Finding optimal adversarial attack strategies is an important topic in reinforcement learning and the Markov decision process. Previous studies usually assume one all-knowing coordinator (attacker) for whom attacking different recipient (victim) agents incurs uniform costs. However, in reality, instead of using one limitless central attacker, the attacks often need to be performed by distributed attack agents. We formulate the problem of performing optimal adversarial agent-to-agent attacks using distributed attack agents, in which we impose distinct cost constraints on each different attacker-victim pair. We propose an optimal method integrating within-step static constrained attack-resource allocation optimization and between-step dynamic programming to achieve the optimal adversarial attack in a multi-agent system.

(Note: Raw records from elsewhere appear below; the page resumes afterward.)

Rows are points. Each table stands for the endless flat space through its points: a line for two points, a plane for three, and so on. The two share one point or none. Which?
In the rows, zero is written as 128.

First (2 x 3)
[[162 173 125]
 [122 168  90]]
Second (2 x 3)
[[140 166  88]
 [137 172 112]]
They share: [138 170 104]

First (3 x 6)
[[127 152 157  62 148 164]
 [ 92 175 119 120 173 189]
 [131 136 161  48 146 150]]
Second (2 x 6)
[[127 135 126  82 146 178]
 [ 82 180 136  77 181 158]]
They share: no point

First (2 x 9)
[[114  79 154  99 115  86 171 125 115]
 [112  84 153 109 111  88 160 115 117]]
Second (3 x 9)
[[135 114 175 116 115 114 131  84  83]
 [133  96 168 144  76 114 190 113 114]
 [ 83  86 133 104 121  74 145 118 129]]
They share: no point

First (2 x 14)
[[ 94  83 167 140 111 168 142 107 121 119 113  91 103 150]
 [ 98 123 139 104 127 132 154 119  89 139 157 135  99 170]]
Second (2 x 14)
[[ 93 106 139 122 115 134 151 116 103 143 152 115 108 172]
 [ 89  99 132 131 107 127 151 116 109 152 158 106 116 179]]
They share: [ 97 113 146 113 123 141 151 116  97 134 146 124 100 165]

First (2 x 20)
[[ 96  97 130 138 134 113 117 157 113 146 166 148 134 141 106 112 159  95
  134 129]
 [116 141 138 138 106 129 161 129  97 182 134 164 154 101  78  84 143  99
  106 157]]
Second (3 x 20)
[[113 111 126 134 125 125 135 151 101 163 142 150 139 123  96 100 142  94
  119 154]
 [127  95 110 126 135 133 127 167  93 161 126 138 129 127 104 104 124  88
  117 176]
 [ 99 124 128 147 112 130 148 151 102 164 145 147 143 117  94  88 151  91
  110 150]]
They share: [106 119 134 138 120 121 139 143 105 164 150 156 144 121  92  98 151  97
 120 143]

First (3 x 24)
[[133 157 111 159  94 142 122 109 111 136 168 113  91 144 146 124 136 108
  170 105 113 114  85  93]
 [107 167  87 181 100 130 138 119 113 152 154  85  93 116 142 128 136  88
  186  89 137 126  85 101]
 [150 144 128 142  91 144 112 108 100 119 172 136  99 161 150 127 146 124
  152 116  92 104  95  82]]
Second (3 x 24)
[[123 152  96 173 104 118 129 130 102 130 155 101 123 114 151 150 147 112
  161  97 115 108 113  82]
 [115 173  91 186  94 103 146 148 111 137 131 101  75 101 132 149 147 113
  159  91 105 140 130 127]
 [117 158  97 177  98 115 135 136 102 131 146 102 104 112 142 148 148 111
  164  97 110 120 118 100]]
They share: no point

First (4 x 24)
[[122  89  63 108  96 124 123 194 160 155  84 165 155 104  94 115  57 190
  103 125 144 141 103 147]
 [169  91 103 149 139 157 132 189 172 131  92 167 116 110 100 134  72 134
  103  86 117 128  60 182]
 [ 80  97  29  75 114 112 153 160 146 183  79 146 181 136 121  91  79 236
  107 125 158 163 151 119]
 [179  90 127 144 159 124  96 186 138 148 119 139 156 132 100 118  86 126
   90  83 142 149  55 175]]
Second (2 x 24)
[[144 101  94 119 155 130 128 166 133 161 110 134 157 148 121  97 104 175
  102  83 152 156  86 150]
 [136  91  84 117 165 120 134 160 147 167  98 138 169 144 117 113  86 161
   94  93 138 160 106 158]]
They share: [140  96  89 118 160 125 131 163 140 164 104 136 163 146 119 105  95 168
  98  88 145 158  96 154]

First (4 x 24)
[[132 110  73 107 138 118 164 156 126  65  88  40 106 186 142 135 105 153
  109 188  98  49 141 122]
 [168 125  82  91 175 169 167 110  89 127 108  82 129 110 109 197 115 136
  104 129 146  99 163 123]
 [173 116 145 106 142 123 136 165 148 117  74 143 170 105 177 161 121 156
   83 148 145 149 113  74]
 [170 113 154 120 140 126 118 170 147 116  58 161 184  98 177 163 128 151
   66 143 154 163 117  69]]
Second (3 x 24)
[[155 130 116  96 141 135 149 127 134  85  98 107 130 150 154 149 109 136
  102 170 135 107 118  89]
 [144 109  95  95 143 112 148 147 105 117  66 111 135 171 154 147  75 160
  103 156 123 110 115 123]
 [143 102  89  94 143 104 151 157  96 128  57 110 136 175 157 149  66 170
  102 153 118 109 117 132]]
They share: no point

First (4 x 24)
[[153 184  57 145 133  93 131 121 128 154 103  83 152 130 140 134 163  70
  163 107 140 126 107 161]
 [127 134 114 165 102  99 181 148 113 122  64  81 103 149 134 116 137  96
  141 112 140  81  79 160]
 [139 142  84 209 120 139 177 130  59  86  86 121  81 203 174 144 177 116
  145 162 160  75 103 134]
 [137 185  85 166 135 104 133 141 114 149 138 110 139 136 133 142 168  68
  189  89 127 131 139 133]]
Second (3 x 24)
[[172 181  80 128 131 131 206 146  92 110  90  74  90 162 150  91 157 106
  151 125 161  54  58 140]
 [118 140 104 183 108  90 149 143 115 134  81 100 124 146 133 139 147  83
  152 108 133 113 113 156]
 [151 160 111 140 117 136 186 121 119 128 119  61  96 137 147 114 156  92
  181  96 127  69  70 152]]
They share: [133 151  99 167 114 103 165 142 110 128  86  91 114 149 138 126 150  89
 154 111 139  96  97 152]

First (4 x 24)
[[ 62 178  84 147  62 113 180 148  59 112 147 134  90  70 173 163  92 154
   98 185 150 104  81 106]
 [ 98 108 119 127  95  62 195 122 119 142  90 136 101 109 149 169 109 126
  129 139 197 121  67 120]
 [138 197 178 157 157 133 139 105  64 186 161 156 137 142  87 131 143 167
  104 120 117 142 124 121]
 [125 143 153  87 125  92 149 138 136 189  93 138 150 158  99 173 101 149
  126 102 134 172  99 104]]
Second (2 x 24)
[[ 95 178 133 121 116 108 154 111  91 171 135 124 137 124 129 153 108 140
  122 121 145 114 114 117]
 [119 157 145 145 119 105 166 129  85 156 129 154 113 121 117 153 123 158
  107 142 145 144  90 114]]
They share: [111 164 141 137 118 106 162 123  87 161 131 144 121 122 121 153 118 152
 112 135 145 134  98 115]

First (3 x 24)
[[150  83 100 115 141 110 159 143 122 147 136 162 135 115 121 142  99 158
  136 102 165 107 129 130]
 [178 123 150  93 143 135 196 103 150 183 102 132 109 118  88 113  77 180
  168  90 162  71 163 106]
 [135  82 140 126 114 141 171 122 107 167 122 160 123 113 110 165  88 158
  144  88 156  98 143 102]]
Second (3 x 24)
[[207 121 146 117 141 117 174 146 134 185 107 145  84 116  98 111  34 134
  189  79 168 116 140 111]
 [139  63  86 139 103 115 162 142 144 165 161 147 130 144 112 133 110 150
  115  77 126 112 158 141]
 [136  86  95  95 156 112 166 125 126 135 132 161 155 109 122 144 125 185
  125 118 173  84 130 131]]
They share: [159  94 110 108 144 114 168 134 131 155 128 154 129 116 113 132  94 164
 144 100 165  98 137 126]

First (4 x 24)
[[102  66 130  67 123 130 165 170 123 148 124 108  70  96  76 150  79 175
  190 185 128 113 112  86]
 [100  88 138  92 128 135 175 154 142 168 142 127  95 129  84 144 112 188
  178 161 148  91  86  89]
 [ 88 114  98 183 191 102 145 138 171 142 120 126 186 154 168 140 177 137
  118 171 146 113  76 150]
 [ 86  94 106 163 175 122 161 158 163 156 120 136 166 148 152 158 171 147
  130 153 148  97  92 138]]
Second (5 x 24)
[[ 93 103  80  84 170  98 154 196 148 135 138 102 180 168 140 155 118 187
  152 168 114 144 112 117]
 [ 86 104 113 119 167 130 175 149 139 142 139  97 153 148 142 146 143 160
  138 134 122 102  89  97]
 [114 106  94 107 175 105 171 178 175 136 123 124 145 151 132 159 116 194
  150 159 140 108  93 117]
 [ 88  59  88  98 126 118 138 195 117 149 158 113 171 159 115 119 133 171
  150 199 128 131 100 126]
 [103  78 170 155 129 167 177  97 124 174 125 143 106  88  83 135 181 128
  144 138 152  47  25 102]]
They share: no point

First (2 x 24)
[[143 109 158  71  54 140 175 106  87  86  84 196 153 111 125 153 121  80
   87 155 146  64  95  99]
 [146 104 159  78  65 140 170 115  90  90  89 186 148 120 125 154 126  87
   89 156 154  75 102 104]]
Second (5 x 24)
[[137  77 164 132  97 141 181 139  69  80  99 172 146 126 132 145 153  69
   48 160 177  90 105 100]
 [ 90 132 182 102 122  85 203 124  95 125  92 181 145 173 190  95 155  44
   92 126 223 104 109  78]
 [148 138 154  94  73 129 163 162  79 123 106 162 152 194 138 155 123  91
   76 181 182  83 130  62]
 [163  75 157  91  63 176 149 147  59  92 121 139 113 117 108 164 129 111
   91 135 156  89  83 116]
 [159 119 150  93  49 165 152 176  42 117 128 135 127 173 121 163 116 101
   74 158 168  75  97  64]]
They share: [152  94 161  92  87 140 160 133  96  98  99 166 138 138 125 156 136 101
  93 158 170  97 116 114]

First (2 x 24)
[[115  88 119 125  98 143 137 115 136 140 100 120 161 141 167  80 128 100
  142 108 105 140 159 163]
 [105  66 109 139  84 141 119 121 148 128  80 134 163 143 183  66 122 116
  156 102  91 152 165 179]]
Second (5 x 24)
[[118  64  96 144 114 198 114  92 162  97  58 107 179 125 154 113  71  77
  141 192 126 138 112 151]
 [ 72 134 168 109 115 138 205 124  93 154 115  80 141 119 161  94 147 115
  128 101  85 175 158 199]
 [136 127 126  75  81 135 147 170  66 190 163 134  95 170 136  41 170  50
  141  60  87 129 163 136]
 [ 90  67 129 177 147 145 178  87 171  84  50  53 223 129 189 129  95 115
  149 143 144 154 156 215]
 [156  88  83  93  81 156  99 144 108 166 128 152 128 167 125  41 128  43
  140  95 108  95 139 109]]
They share: no point

First (3 x 24)
[[153  81 134 143 120 120  68  97 160 178 123 150 129 102  60 141 118 140
  155 156  78  67 191 126]
 [180  98  69  86 119 160 105 119 164 114  90 137 105 122 125 188 127 133
  130 138  77 112 133 143]
 [177 109  58  83 112 152 124 117 144 110  99 154 117  94 124 169 118 156
  135 156  94 127 123 142]]
Second (3 x 24)
[[176 113  80 125 127 116  89  98 166 157 100 176 122  70 107 165 137 137
  151 170  79  93 128 129]
 [146 137  68 122 154 101 104 104 178 151 118 164 110  43 107 138 107 125
  181 137  61  72 140 111]
 [181  59 107  83  65 181 119 117  99 113 112 143 144 142  82 157 112 199
  106 183 132 149 166 162]]
They share: [166 101  86 107 113 136 107 108 144 137 112 158 126  88  97 151 115 157
 145 162  93 107 148 135]

First (3 x 24)
[[141 114 159 132 146 156 138 169 119 135  98 121 168 144 108 129 137  83
  141 142 124  88  79 155]
 [189 158 198 133 169 120 165 129 139 125  68 131 138 113  85 114 177 117
  175 133  60 142 139 184]
 [113  90 137 132 138 176 126 189 107 137 114 111 182 162 118 135 115  67
  119 142 160  56  45 139]]
Second (3 x 24)
[[166 124 176 121 152 156 149 167 127 130  88 122 170 138  86 112 149  94
  143 134 117  94  76 169]
 [135 136 177 129 197 172 101 165 148  92  99 103 181 151  97 116 139  65
  109 125 105  79  79 173]
 [109 118 143 157 167 138 143 143 109 124 100 104 137 144 128 145 134  91
  140 131 108  94 112 142]]
They share: [147 122 165 133 157 150 147 159 121 128  92 116 159 140 100 123 144  93
 142 133 114  94  88 160]

First (2 x 24)
[[120 169 107 102  98 132 160 122  98  68 170  80 131 152 133 154 140 133
  134 123 126 155  85 124]
 [123 172 111 103  99 130 162 116 101  59 173  74 125 151 143 159 129 131
  131 114 116 148  80 125]]
Second (6 x 24)
[[ 90 151 108 102  68 147 230 147  79  85 171  60 125  96  68 172 175 132
  110 115 168 156  84 116]
 [ 91 158  97  99  57 166 180 159 107  46 187  90 149 135 104 133 152 120
  144 122 156 154  61 141]
 [210 150 188 114  90  87 158  80  42  88 176  45 100 180 159 137 222 117
  119 233 115 232 122 111]
 [137 191  97 111 113 116 184 110  98  97 172 111 118 165 147 158 179 165
  157 148 139 192 133 140]
 [ 54 103  81  91  78 154 168 188  53  65 176  83 128 115  38 177 147 131
  101  90 140 121  32  56]
 [150 174 133 100 102 121 150 101  89 118 138  56 156 153 120 131 180 121
  128 181 159 193 125 134]]
They share: [114 163  99 100  96 136 156 134  92  86 164  92 143 154 113 144 162 137
 140 141 146 169  95 122]

First (6 x 24)
[[127  64 124  81 100 101  84 124 214 204 115  93 155 149 159 153 132 146
  118 191 136  81 150 112]
 [ 86  95 163 106  88  56  77  91 162 147 163 122 125 177 191 154 165  59
   95 144 181 146  95  62]
 [ 76 104 210  94 129  42  43 111 202  99 152 119 132 228 162 107 182 101
  121 116 229 165  74  53]
 [101  81 154 129 128  99  98 125 142 163 117 156 139 136 129 197 159 100
  156 135 195 154 100  92]
 [123 108 139  89 103 114 119 111 188 185 133 111 149 158 153 162 169 146
  107 168 143 112 135 117]
 [106 105 187  82 132  78  71 121 210 129 128 117 144 204 135 121 182 153
  130 135 205 145  98  82]]
Second (2 x 24)
[[ 98  99 165 108 110 102 110 106 167 156 135 120 138 157 155 167 164 109
  123 141 163 139 112 105]
 [ 93  97 176 109 110 109 118 101 164 147 131 114 135 152 153 167 161 108
  128 133 157 144 110 112]]
They share: [103 101 154 107 110  95 102 111 170 165 139 126 141 162 157 167 167 110
 118 149 169 134 114  98]

First (3 x 24)
[[134  56 149 146 134 109 153 152 147 106 112 117 107 110  92  93 141  79
  149 144 105 127 111 136]
 [143  70 143 167 134 113 133 115 121 110 130 111  72  96 111 130 105  57
  138 155 103  88 103 143]
 [154 112 159 118 176  79 177 160  97 104 138  99 121  96 114  85 159 111
  109 156 113 143 115 122]]
Second (4 x 24)
[[156  83 130 187 120  73 157 147  90  62 142 104 106  62 109  70 180 100
   88 171 121  98  90 146]
 [162  95 157 117 164  94 169 146 128 120 109 110 104 103 109 127 146  78
  119 136  95 142 133 125]
 [141  86 151 149 151  91 157 151  97  94 145 104 105  90 109  82 142  95
  120 167 114 111  95 137]
 [150 102 162 108 178 102 165 139 131 132 119 105 105 119 112 122 125  87
  140 137 103 147 132 117]]
They share: [148  92 153 136 158  93 161 146 111 106 132 105 105  98 110  99 141  91
 123 154 109 125 111 130]

First (5 x 24)
[[110 165  85 152 156 171 167 176 144 147  92  94  86 119 137 118 119 122
  149  83 118 157 130 163]
 [106 136 122 146 146 139 136 144 158 110 103  79  85 142 119 131 104 120
  133 124 151 180 141 140]
 [ 84 132 121 157 133 133 155 142 171 128  90  82  96 105 131 140  80  58
  142 125 127 168 147 145]
 [ 96 116 130 147 145 127 141 150 152 122  94  71  80 142 111 136 102 111
  126 131 152 191 136 142]
 [110 150 102 112 180 145 146 144 188 122 103  87  99  76 199  75 142  90
   95  90 129 100 155 186]]
Second (2 x 24)
[[126 137 121 147 154 169 182 151 170 112  93  83 111 123 133 122  87  91
  143 119 106 151 155 157]
 [ 71 182  66 172 124 169 132 156 155 162  78 128  61 103 168 117 117  91
  158  74 121 161 120 172]]
They share: no point

First (4 x 24)
[[119 178 161  46  98 109 119 125 106 135 143 163 169 170 179 182 181  89
  103  55  91  90 119  81]
 [117 187 162  32 107 101 111 114  92 142 148 154 176 166 179 194 193  96
  121  41  91  87 103  64]
 [171 124 145 105 109 147 147 141 130 108 148 167 177 124 124 120 169 122
  120  89  76 143 180 128]
 [119 160 145  59 107 119 133 127 104 124 152 155 159 148 186 162 183  92
  112  63 106  89 128  86]]
Second (3 x 24)
[[145 114 147  98  95 141 126 136 125 110 136 177 155 151 160 143 162  78
   91  95  97 119 169 114]
 [167 144 131  70 127 159 184 156 161  94 160 175 195 133 150 129 172 128
  131  83  73 125 139 118]
 [138 149 128  81  88 138 163 156 159  81 167 154 180 144 150 127 192 108
  121 112  76  98 164 135]]
They share: no point

First (4 x 24)
[[193 103 161 164 158 171 148  75 129 145 182 152 129 121 123 126 128 140
  116 102 130  95 161  79]
 [170  73 138 188 167 141 148  98 149 138 205 126 154 136 105 104  98 185
  124  90 137 112 145  66]
 [187 140 160 131 140 176 129  68 101 162 147 156 114  90 139 135 163 131
  132 127 122  99 161  97]
 [175 105 133 142 136 151 114  85 131 159 164 142 139 105 117 112 138 176
  154 134 130 107 147  95]]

Our numerical results show that the proposed attacks can significantly reduce the rewards received by the attacked agents.

翻译：寻找最优对抗攻击策略是强化学习和马尔可夫决策过程中的重要课题。以往研究通常假设存在一个全知协调者（攻击方），其攻击不同接收方（受害者）智能体时产生统一成本。然而在现实中，攻击通常需要由分布式攻击智能体执行，而非使用单一无限制的中心攻击者。本文提出了利用分布式攻击智能体对智能体进行最优对抗攻击的问题，其中我们对每个不同的攻击-受害者对施加了不同的成本约束。我们提出了一种最优方法，该方法将步内静态约束攻击资源分配优化与步间动态规划相结合，以实现在多智能体系统中的最优对抗攻击。数值结果表明，所提出的攻击能显著降低被攻击智能体获得的奖励。